Garcellano agreed that the elections are crucial, saying, “I can only wish that this country and its people receive the best political representatives that will ensure the population a life of equity. Elections do not wash away things bright and clean overnight. But we will never get close to even some form of equity if the elected representatives are the nominees just ensuring or continuing their own family’s/clan’s comfortable existence. It’s very alarming that a good number of people still accept the idea that we are in this life because it is what it is. It is so defeatist.”

These artists admitted to frustration with how the regime continues to defy the rule of law. Cajipe Endaya said, “From the very start, Duterte was an authoritarian head whose language was war, who cursed God and waved the banner of a fake drug war. At the very first year, international law was defied by not standing by the Hague ruling.”

Ocampo Flores said, “The regime has toyed with the rule of law in so many ways—defied it, utterly proving that none of it applies to the President and his cohorts, weaponized it, using it time and again to delay, arrest, incarcerate and prosecute those who oppose and question him. Through the Department of Justice, it will continue to play games with the International Criminal Court to try to convince the world that the administration is pursuing judicial solutions to human rights issues raised in the international proceedings.”

Garcellano said, “I learned that if even the most basic movement is curtailed, there will be frustration. I always adhered to the tenet of one’s right to movement–to travel or even in the most general sense: To be assured that one has the freedom to, at the very least, go to the supermarket and have the right to choose to get what it is that one wants. It seems simple, but we know even such simple things have become very complex and close to impossible for the non-one percent of this country.”

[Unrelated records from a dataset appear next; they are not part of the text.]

Each wall is flat, endless, passes through zero and stands at right angles to its row. A trip goes straight from one point to another. List the walls that it crosses, first one first.

Walls:
(1): 5, -6, 30
(2): 10, 23, 6
Trips:
12, 15, 4 to 2, -1, 18 -> none
20, 7, -6 to 25, -2, 13 -> 1
30, 16, -37 to 47, -37, -34 -> 2
55, 1, -7 to 24, 11, 60 -> none

Walls:
(1): 15, -3, -7, 27, -15, -44, 10, 6, -33, 2, 21
(2): -6, -7, -15, -4, -4, 8, 21, -51, 9, 3, -14
Trips:
-51, 22, 34, 32, -4, 32, -19, 25, 17, 30, -44 to -29, 29, 14, 0, -9, -32, -9, 42, 5, -3, -25 -> 1
-10, 8, 42, -22, -27, 56, -13, -10, 40, 31, -34 to 23, -23, -21, -2, -31, -10, -27, 11, -41, -5, -13 -> 2, 1
21, -11, 32, -17, -22, 4, -7, -39, 15, -24, 6 to 25, -12, 6, -13, -2, -22, 16, -11, -5, 10, -16 -> 1
20, -8, 38, -11, -17, 7, -17, -11, 23, -40, 36 to -37, 8, -11, 8, -23, 0, -17, 27, -5, -34, 15 -> 1
-17, -11, -29, 17, -56, 1, 10, -7, -44, 49, -16 to 40, -21, -46, -29, -36, 38, 8, 46, 11, -1, 16 -> 2, 1
33, 15, -10, -5, -41, 17, -17, -18, -14, -40, -25 to 1, -12, 13, -34, 20, 10, -43, 4, 40, -1, 5 -> 2
-38, 2, -58, -1, -14, 1, 24, -39, -45, -15, -5 to -8, 52, 13, 10, -18, 9, -49, 60, 32, -3, 9 -> 2, 1
-25, 12, -9, 20, -33, 10, 0, -4, -4, -32, -28 to 10, 2, 3, 9, -12, 21, 7, -21, -22, -38, -37 -> none

Walls:
(1): 13, -22, 9, 34, 7, 20, 3, -10, -9, -10, 1, -13, 1, -9, -14, -50, 11, -2, 26, 7, 19, -10, -12, 10, 7, -9, 7, 1, -23, -19, -1, -34
(2): -6, 11, 12, 20, 11, -16, 9, -10, -18, 0, 4, -19, 4, -6, 23, 9, -18, 54, 9, 34, -14, -24, -10, 7, -13, 12, -3, 4, -12, -25, -24, -2
(3): -13, 6, 1, -18, 11, 36, -36, -4, -17, -31, -12, 10, -24, -22, 0, 4, -3, -24, -19, -16, 1, -5, 29, 16, 1, 14, -27, 8, -2, 2, -11, -5
Trips:
-21, -6, 30, 18, 18, -24, 5, 9, 18, -4, 4, -6, 23, 23, 18, -60, 24, -1, -29, 3, 0, -12, -3, 19, 11, 27, -4, -11, -33, 5, 13, -29 to 8, -4, -30, 3, -23, -31, -7, 12, -57, 44, 13, -16, 7, 15, -10, -3, 24, 19, 20, 1, 7, -33, 27, 1, 24, 17, 4, 2, -18, -5, -46, -18 -> none
-1, -17, -22, -19, -28, -19, 0, -8, -38, -19, -25, 41, 26, -11, -8, 22, 11, -30, 9, 2, 36, 14, 13, 6, 18, -33, 15, 18, -4, -15, -3, -6 to -4, 12, 32, -17, -9, -4, -14, -18, 2, -19, -15, -18, 4, 8, 5, -18, 9, -12, -16, -1, -21, -16, -4, -29, -2, 18, 2, -3, -1, 6, -12, -25 -> 2
4, -22, 31, 28, 13, 6, -10, 11, 39, 24, -8, 7, -2, 35, -18, -19, -3, -16, 31, -13, 14, -26, 2, -17, 12, 3, -51, 7, 11, 31, 3, 16 to 1, -16, -23, 12, -15, 2, 3, -21, -22, 10, 14, -32, 20, 0, -5, 4, -12, 3, -29, -39, 28, 6, -17, 24, 40, 5, 1, -32, 3, 21, 7, 32 -> 1
-53, -9, -12, 6, -28, 40, -18, -21, 22, -27, -1, -12, 4, 0, -14, -37, -30, 13, -5, 8, 22, -9, -9, -3, -16, -25, 25, -2, 18, 1, 25, 11 to -16, -34, 10, -25, -18, -15, 2, 5, 1, 12, 5, 28, 5, 16, 6, -4, -12, 3, -1, -38, 18, 10, -19, -1, -5, 9, -15, -17, 25, 10, -52, 12 -> 1, 3
2, -33, -27, -9, 23, 15, -32, -29, 6, 0, 5, 15, 20, -8, 6, -19, -15, -14, 5, 7, 4, -4, 21, 11, 14, -10, 10, -5, 1, -15, 59, -24 to -2, 20, 33, 2, 0, 14, -15, 19, 12, 22, -11, 1, 3, -15, -15, 13, 14, 1, -13, -1, 29, 7, -24, -37, 22, 2, 6, -3, -5, 11, 37, 2 -> 3, 1
6, 16, -7, -5, -14, -35, -1, 6, -17, 6, -22, 12, -16, -47, 53, 56, 17, 18, 24, -13, 7, -4, -16, 11, 34, -5, 0, -23, 6, 13, -19, 12 to 6, 19, -8, 5, 18, -14, -9, -14, -15, 48, 2, 14, 38, -7, 54, -6, 24, 1, -17, -18, -15, 32, -17, -18, 19, 13, -14, 45, -20, -26, -17, 1 -> none

Walls:
(1): 22, -1, 15, 9, -26, 13, 23, -6, -10, 11, -21, 10, -2, 3, 26, -20, 31, -8, 6, 21, 4, -7, -4, 27, -12, -9, -15, 3, 8, 16, -3, 6, 5, -5, 5, -16, -17, -20, -12, -13, -24, -20, -45, -32, 15, -12, -1, 9
(2): -11, -8, -20, -17, -2, -42, -6, 11, -10, 1, -18, -19, -21, 12, -30, -3, -7, -7, 28, -3, 2, -10, 4, 2, 17, -8, -19, 0, 11, -5, 28, 32, 16, 3, -36, -30, -9, -14, 15, -10, 5, -4, -11, -45, 16, -16, 31, -35
(3): -26, -3, -26, -3, 4, -4, -5, -19, 1, -19, 6, 6, 5, 10, -8, 10, 3, -9, 1, -22, -4, -34, -14, 24, 7, -5, 29, -18, 22, 24, 34, -2, 8, 16, -47, -1, 5, -13, -6, 35, -24, -30, -1, 28, 3, 26, -24, 8
(4): -25, 0, -46, 1, -6, -27, 17, 10, -21, -9, 21, -5, 37, 4, 29, 17, 5, 15, 14, -24, 0, 12, 14, 7, 1, 6, -19, 28, 29, 13, -11, -4, 4, 5, -8, 7, 3, 14, -13, -16, -18, 4, -38, 15, -7, -37, -7, 12
(5): 17, 23, -10, -10, -3, -27, 15, -49, -32, -11, 0, 23, -26, -6, 7, 15, -14, -11, 13, -20, -8, -12, 11, -2, -17, -2, 27, -4, 16, 20, -22, -39, -34, -10, 11, 13, -5, -14, 28, 5, -31, 15, 28, -5, 22, -7, 6, -4
(6): 12, -15, -12, -7, -24, 17, 28, -2, 7, 17, -36, -22, 1, -20, 19, 18, -12, -17, -16, 12, -2, -3, 23, 2, 6, -29, -23, 2, 16, 31, -15, -12, -10, -3, -8, 15, 19, -12, -19, -16, -1, -11, -8, -28, 28, -28, 36, 15
Trips:
-8, 2, -1, -10, -11, -18, 7, 8, -19, -28, 25, -25, -6, -29, 16, 43, -6, -2, -13, -4, 25, -30, -21, -16, -25, -9, -14, 12, -5, 2, 25, -17, -4, -19, 10, 16, 28, -7, 5, -36, 3, 15, 5, -2, -6, -11, 4, 13 to -6, -3, -42, 10, 22, -29, 4, -14, 1, -4, 10, 15, 11, -12, -5, -7, 2, 42, -11, 1, 19, -24, 26, -14, 14, -2, 6, 32, 7, 14, -24, 1, -4, 31, -16, 28, -11, -7, 10, -9, 6, -27, -15, -23, 5, -9, 26, 4 -> 2, 3
-7, -12, 15, -6, 4, -13, 8, 4, -18, -21, -5, 14, 8, -10, -17, -25, 4, -14, -29, 5, 5, -10, -11, -9, 7, 19, 13, 2, 30, 3, 22, -4, -6, 35, 42, -19, -6, 6, 9, -15, -3, 14, 20, -8, 5, 1, -5, -18 to 1, -4, 8, -21, -20, -42, 21, 18, -21, -2, 9, -1, -2, 23, 12, 7, -4, 24, -30, 8, 20, -13, -7, 35, 18, 3, -15, 18, -10, 7, 4, 7, -4, 15, -6, 9, -15, -20, 9, -21, -11, 36, -28, -24, 7, 25, 1, 1 -> 1, 4, 6
-25, -37, 2, 9, 13, 23, -13, -13, 0, -2, -1, 6, -47, -5, 24, 13, 23, 9, 6, -1, -3, -2, 4, 29, 8, -7, 5, -6, -11, 17, 6, -19, -12, -3, -7, 6, -24, -4, -3, 18, -20, -33, 0, 27, -13, 3, -4, 11 to 31, 3, 3, 24, 27, 0, 7, 6, 8, -11, -33, 10, -14, -1, -2, 23, -44, 18, -7, 14, 7, -25, -11, 5, 20, 11, -6, 33, -12, -28, 5, 3, 30, -16, -15, -17, 0, -34, 22, 3, 31, 8, -14, -7, -40, 26, 60, 1 -> 5, 2, 1, 3, 6
-12, 22, 26, 2, -1, -35, -1, 13, -16, -33, 4, 6, 2, -5, -2, 6, 1, 3, -4, 26, -2, -14, 5, -32, 31, 21, -37, -51, 24, -20, 40, -28, -1, -2, -9, 22, -9, 43, -18, 4, -8, -4, -7, -22, 11, -4, -3, 22 to -36, 22, 2, 22, -2, 9, 12, -27, 7, 13, -25, -34, -20, 44, -30, 26, 7, 32, 19, 2, -14, 14, -12, 11, -8, 7, 8, 28, 15, -2, 15, 0, -2, 18, 8, -6, -3, 14, -18, -18, 13, 9, -3, 16, 12, 19, 15, 2 -> none

Walls:
(1): 26, -16, 9, 16, 9, 12, 21, -4, 2, 4, 12, 10, -19, -6, 4, -8, -36, 5, 8, -5, -21, 29, 23, -14, 1, -17, -26, 16, 22, -9, -49, -4, -7, 22, 2, -11, 15, 28, 31, 25, 13, -12, 11, -20, 39, -5, 4, -23
(2): 18, -20, -2, -5, -9, -24, -14, 15, 9, 10, 4, 0, 2, 19, -1, -8, 28, -9, 12, 7, -14, -27, -13, -12, -9, 19, -11, 43, 6, -33, 6, -15, 23, 2, -1, 10, -7, 40, -36, 4, -2, -7, -22, 15, -12, 7, -18, -11
(3): -16, 13, -1, -1, 2, 5, 9, 5, 1, -8, -18, 38, -7, 7, 7, -39, -16, -4, -5, -9, 5, 6, -10, -10, -15, -11, 12, -4, 7, -13, -25, -2, -15, 1, -22, -16, -1, -7, 3, -32, 19, 0, -14, 2, -4, 6, 18, 12
(4): -2, 1, 25, -5, -5, -46, 8, 19, 3, 3, -11, -9, 21, 15, 13, -12, 24, -3, -4, -6, -16, 6, 15, 23, 25, -7, 39, -4, -22, 10, 6, 11, 3, 1, 7, 35, -9, 35, 17, -13, -38, 29, 8, -15, -6, -15, -16, 4
Trips:
-4, 15, 4, -18, -13, 6, -7, -13, -5, 12, -18, 19, 5, -6, 11, -11, 26, -1, 15, 0, 15, -1, 7, -27, -5, 20, -27, 4, -23, 52, -9, -1, 4, -38, 0, 20, -19, 17, -3, -47, -14, -9, -11, -27, 7, 15, -3, -37 to 17, -16, -8, -9, -8, -8, 4, -15, 11, -12, -20, -22, 17, 13, 1, -14, -6, 22, -19, -4, 21, -9, -16, 17, -29, -7, 2, 4, -3, 33, 11, 10, -29, -7, 15, -1, 1, 4, 35, 12, -30, 20, -15, 36, 7, -3, -22, -2 -> 3, 2
28, -2, -14, -10, 24, 15, 22, 2, -13, -6, -19, 23, 21, 37, 1, 17, 15, 22, 20, 31, -11, -33, 29, 16, 22, 8, 0, -3, -25, -31, -16, -16, -3, -8, -1, -5, -22, 16, -7, -35, 17, -20, -17, 18, -16, -11, -9, -18 to 19, 12, -4, -8, 14, -32, 5, -29, 12, -8, 6, 11, 26, 8, -16, 4, -15, -25, -38, 4, -15, 16, 15, 19, -25, 7, 7, -22, 2, 17, 13, -29, -29, -3, 1, -2, -18, -17, -10, -18, 12, 13, 1, -13, 6, -16, -17, -11 -> 2
24, 2, -26, 26, 11, -15, -7, -7, 3, -22, 7, 3, 4, 15, 16, 7, -13, -11, -3, -15, 7, -4, 9, 6, 30, 2, -6, 25, 1, 26, 17, -12, -9, -13, -10, 21, 4, 16, -9, -5, 6, -13, -24, -6, -1, 32, -16, -1 to 0, 3, 6, 4, 18, -30, -20, 3, -28, 15, 25, -23, -21, 8, -1, -8, -5, -26, -10, 19, -26, -10, -11, -36, 10, 11, -4, 10, -15, 7, 3, -21, 18, -21, 3, -12, -1, 36, -22, 10, -22, -21, -2, 8, 1, -11, -4, -19 -> 1

Walls:
(1): -2, -28, 13, -1, 22, 34, 30, -36, -3, 15, 6, 8, 32, -27, 22, 6, 10, 1, -14, -13, 6, -37, 22, 0, 10, -57, -2, 18, -11, -2, 17, -10, 29, -8, 5, 31, 20, -25, -44, -6, -9, 7, 42, -4, -10, 5, -23, -14
(2): -6, -11, -9, 10, 8, 12, -25, -1, -8, -2, -17, 21, -1, 2, -30, 33, -27, -23, -8, -12, 8, 35, -16, -11, -3, 7, 9, 37, -42, 16, -11, -3, -27, 20, -2, -7, -7, 5, 18, 15, 26, 10, 7, 9, 26, 9, 6, 11
(3): 8, -5, -6, -5, -6, 4, 7, 5, 10, 3, -11, -4, 15, -13, -14, -19, -1, 3, 30, -1, -10, -6, 9, -13, 0, -22, 25, -6, -6, 3, -1, -24, 12, -6, -13, 46, 5, -44, 22, -15, -8, -1, 23, 4, -7, 33, 0, 17
(4): 6, -30, 11, -25, 4, 3, 0, -35, 34, -19, -3, -9, 22, -14, -5, 7, 1, 20, -2, 7, 12, 16, 6, 31, -11, -35, -4, -26, 10, -32, -8, -7, -32, -18, 7, 16, -4, 6, -9, -6, 14, 9, 28, 29, -23, 33, -45, 13
Trips:
-5, -18, 17, 0, 9, -20, -26, 9, 19, -23, -3, 8, -29, -9, 3, -18, -18, -12, 4, 7, -34, -10, 14, -18, 37, -31, 6, 8, 0, -6, 14, 10, 33, 28, -23, 19, 3, -28, -40, -9, 18, 1, 9, 15, 12, -17, -23, -2 to -9, 27, 5, 17, 2, -18, -1, -14, -29, 34, 14, 0, -22, 13, 14, -9, -2, -6, 7, 9, -7, 25, -26, 2, -10, -19, 14, -7, -20, 11, -5, -22, -13, 1, -6, 25, 1, 4, -16, -6, 13, -13, -5, 1, -10, -17, 7, 33 -> 2, 1
-2, 6, -17, 41, -34, 9, 5, -3, -23, 11, 3, -13, -22, -20, 17, -10, 17, -1, 4, 8, 10, 4, 7, -20, -12, -10, 9, 11, -21, 14, 11, -13, 0, 3, 18, -16, -17, -6, -14, 29, -6, 23, -25, -8, 8, -12, 20, 9 to -31, 1, -4, 7, -11, 32, -4, -26, 6, 24, 9, 10, 6, 2, 16, 12, 9, -7, 2, -18, 8, 4, 10, -29, -3, -21, 11, -8, -5, 0, 27, 4, 12, 17, -1, -7, -1, 11, 4, 38, 12, 18, -4, 10, -14, 1, -5, 17 -> 1, 4
10, -21, 27, 37, -1, 24, -14, -22, -22, 5, 4, 9, 9, -5, 15, -20, 1, 5, -4, -2, 13, -8, 40, -18, 1, -6, 13, -23, -6, 2, -13, -33, -31, 30, -13, -6, 31, 19, 8, -4, 22, 26, -10, 7, 14, 16, -28, 9 to -6, 3, -17, 11, -30, -28, -3, -16, 0, 1, -6, 15, 14, 22, -5, -12, -20, 0, 21, 19, 35, 5, -7, -6, -14, -13, 11, 39, 12, 0, 16, 20, 25, -31, -34, -3, -5, 19, -23, -10, -13, -5, -19, 18, -26, 13, -15, -28 -> 2, 3
-21, -7, -16, -15, -10, -36, -12, 0, -14, -15, -11, -21, 25, -19, 9, 9, 2, -25, -1, -3, -9, 15, 21, -3, 2, 7, -29, -12, -2, 38, -15, 6, 24, -5, -4, 41, 7, -3, -18, 1, -10, -2, -4, 1, -16, -23, 13, -45 to 9, -32, 22, 4, -5, 44, -16, -3, -17, -1, -9, 25, -12, 11, -18, -7, -26, 13, 6, 21, 2, -14, -18, -16, 26, 5, 16, 5, -4, 9, -13, -18, -7, 9, -10, -11, 0, -5, 10, -27, 10, -17, -6, -14, 5, -4, 19, 21 -> 2, 1
27, -30, 50, 19, -27, -18, 11, 36, 17, 10, 14, -1, -14, -30, -3, -4, -6, 12, -30, 29, 38, -22, 6, 9, -14, 8, 1, 13, 28, -20, -25, 6, -19, -6, 10, -12, -14, -27, 18, -2, 30, -17, -12, 13, 22, -18, 16, -12 to -19, 10, -16, -7, -3, 29, 9, 17, 21, 21, -13, 15, -8, 29, -21, 6, 20, 12, -6, -1, 18, -6, -20, 16, 4, 25, -8, -38, 20, 11, 11, -3, -15, 24, 3, -8, 13, -39, 3, 20, -17, -4, 6, -18, 8, 22, 11, -7 -> 4, 3
-18, 14, 4, -12, 23, -8, 0, -2, 7, -1, -3, -18, 0, -10, 37, 3, 9, -15, -2, 19, -38, 12, 26, 13, 10, 2, -25, 1, 6, 45, 1, 12, -1, 13, -7, -5, 17, 2, -10, 4, 45, 9, 4, -16, -4, -3, -18, -7 to 21, -26, 19, 4, -25, 38, 3, -10, 29, -5, -22, -19, -12, 15, -15, 7, -19, 32, 5, 12, 28, 2, 39, -10, -21, -6, -4, 25, -18, -5, -24, 2, -21, 8, -4, 15, 30, -39, 10, -18, -34, 51, 7, 16, 30, -11, -5, -20 -> 4, 2, 3
-17, 18, -19, 6, -4, -40, 10, -27, -28, -7, 7, 8, 29, -20, 29, -2, 25, -16, -1, 13, 8, 34, -18, 3, 0, -2, -30, -24, -13, -1, -25, -2, 10, 15, 19, 10, 15, -12, -21, 2, -4, 23, -6, 3, -26, -23, 27, -9 to -28, -21, -9, 22, 14, 12, 20, -6, -35, 2, 22, 11, 4, 5, -6, -2, -13, 5, 7, 24, 18, -49, -1, -18, 38, 17, -11, 14, 30, -2, 8, 19, 17, 3, 3, -24, -24, -27, -17, 9, -26, -4, -11, 0, 2, -3, 7, 10 -> none
-12, 10, -7, 4, 9, -7, 3, -25, 7, -26, 17, 29, -27, 26, 8, 13, 20, 23, 4, -5, 9, -20, -2, -33, -1, -39, -7, -22, 22, 2, 3, 30, -17, 9, -20, 22, -10, -1, 0, -28, 1, 4, 18, 4, -2, 7, 10, -16 to 0, 26, 14, -6, -3, -14, 11, 1, 8, -3, 46, -8, 13, 1, 24, 8, 12, -9, -36, 60, 39, 9, -22, 16, -8, 6, 6, 11, 7, -7, -18, -8, -14, 20, 12, -32, 11, 9, 8, 14, -9, 12, -14, 9, 3, -10, -14, -4 -> 3, 1

Walls:
(1): -15, 8, 9, 9, 21, -4, -15, -10, 14, 0, -1, -5, 9, 12, 0, 33, -37, 13, 13, 2, 7, -14, 29, 19, 21, -16, -10, 30, 8, 1, -25, -4, 35, 18, -19, -29, 6, 22, -30, 15, 33, -17, 16, 33, -43, -7, -4, 14
(2): -14, -15, 15, 11, -24, 11, 17, 17, -9, -13, 23, 28, 6, 15, -11, -15, -18, 17, -1, -3, -9, 6, -5, -25, -4, -1, -34, 6, -27, 3, 5, 29, -4, 7, 5, 5, 39, 5, 14, 32, -2, 12, -13, -2, 18, 32, 19, -23
(3): 5, -3, -5, 1, -26, 7, 29, -7, 37, 10, 7, -16, 20, -20, -10, -18, -25, 10, 35, -14, 15, 7, 14, 26, 13, 8, -31, 19, 30, 16, 5, -14, 2, 34, 35, 16, -6, -26, -7, -15, -21, 23, -6, 15, 27, 14, -16, 12
(4): 4, 18, 4, -23, -29, 1, 23, -14, -13, 23, -4, -6, 17, -49, -8, 26, -11, 19, 8, 0, -39, -60, -9, 0, 1, -10, -24, 2, -2, 37, 0, 3, -16, 15, 8, -27, 11, 24, -37, 16, -33, 28, 9, -9, 18, 1, 4, 29
(5): 13, 5, -10, 27, -26, 12, 8, -8, 43, 7, 28, -12, 3, -12, 2, 2, 27, 16, 2, -14, 16, -18, -30, 19, -4, -7, -10, -9, 13, 36, 1, -29, 25, -26, 8, -28, 15, -21, -13, 1, 26, 25, -7, -15, -31, -22, -35, -2
(6): 8, 7, -19, 22, -10, -26, -18, 12, 14, -18, 23, 7, 16, 18, 13, -12, 35, 8, -7, -23, -23, 10, -5, 4, 3, 23, -11, 5, 10, -1, -9, -5, 12, -13, 2, 3, -17, 20, 10, 1, -6, 0, 11, -6, 0, 17, 12, 15
(7): -46, -1, 38, 20, -16, 15, 29, 18, 12, 13, -8, -14, -5, 3, 25, 4, -20, -24, -17, 0, -18, -14, 8, -17, -13, -25, 18, 18, 13, -11, -6, -18, -12, -9, 6, -24, 15, 9, 38, -20, 19, -22, -15, 20, -11, 4, 19, 26
(8): 15, -27, -22, 7, 17, 37, 23, 1, -9, -10, -12, 21, 26, -20, -1, 11, -6, 2, 10, 6, -6, 8, 7, 14, 13, -19, 26, -24, -17, -23, -32, 33, 18, -40, -6, 7, -25, 0, -15, 13, -6, -33, 5, 17, -12, -14, 32, -14
Trips:
9, 12, 3, 9, -20, -41, 4, 22, -6, 10, -6, -4, -12, 5, -19, -6, 2, -42, -19, 22, 3, -15, -4, -41, 5, 8, 1, -2, 10, 14, -12, -43, -38, -22, -4, 35, -26, -5, 11, 9, -15, 5, -5, -24, 6, -17, -22, -1 to 8, 0, -26, -18, 15, 25, 11, 11, 20, 29, 11, 20, -44, 1, -6, 11, 24, 4, -10, -34, 16, 11, 13, -6, 18, -43, -21, 3, -32, -30, -6, -7, -12, 12, -12, 42, 17, 10, 6, -3, -5, -15, -25, 1, -2, 15, -5, -46 -> 6, 7, 2, 8
-6, 33, -1, 1, -11, -3, -17, -11, -12, -1, -20, 30, 17, -3, 13, 20, 7, -38, -3, -9, -24, -30, -6, -10, 33, -27, -47, -13, -4, 17, 8, 44, -9, 5, 25, 13, -2, -1, -10, -18, -22, -16, 16, 5, 15, 11, 20, -38 to -14, -13, -11, -7, -18, 18, -4, 0, -5, 13, -7, -13, 2, -5, -10, -14, -12, -18, 16, -12, 19, -16, 9, 16, -26, 25, 37, 0, -10, -8, -4, 29, 0, -12, -8, 19, 4, 5, -27, 11, -1, -19, -22, 6, 10, -4, 17, 32 -> 6, 7, 3, 2
16, -11, -6, -17, 4, 20, 8, 17, 5, 0, 2, 3, -8, -12, 16, 9, 3, -13, -15, -6, -14, 22, 6, -14, -21, 41, 16, -22, 21, -36, 17, 5, -1, -5, 0, 13, -9, -16, -24, -6, 43, 20, 10, -40, -6, -20, 1, -13 to 1, -3, 38, -22, -9, 2, -6, 31, 27, -15, -13, 7, 2, 10, -1, 3, 7, 14, -16, 1, 1, 9, -44, 34, -15, 30, -17, -19, -4, -12, 22, -12, 2, -8, 2, 5, 30, -7, 2, 21, -2, 29, 13, -19, 24, 12, 6, 10 -> 6, 8, 2, 3, 4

She continued, “During the hard lockdown, there have been many times I understood why we must instill self-discipline to not go out, especially if we can economically afford to not go out. Even with the lifting of certain lockdown measures, I still make the choice to only go out when necessary because I know I won’t be able to afford the hospital bills should I get sick. There is logic to certain limitations, but throughout the 20 months or so, what is incredibly anger-inducing is that we have encountered the powerful minority groups being able to move about as if to clearly indicate the pandemic rules and regulations have no bearing on them.”

She asked, “Hasn’t our social news feeds been constantly peppered with reports of all these ‘erring and above the law’ personalities? The feudal behavior of this country is perpetually reinforced.”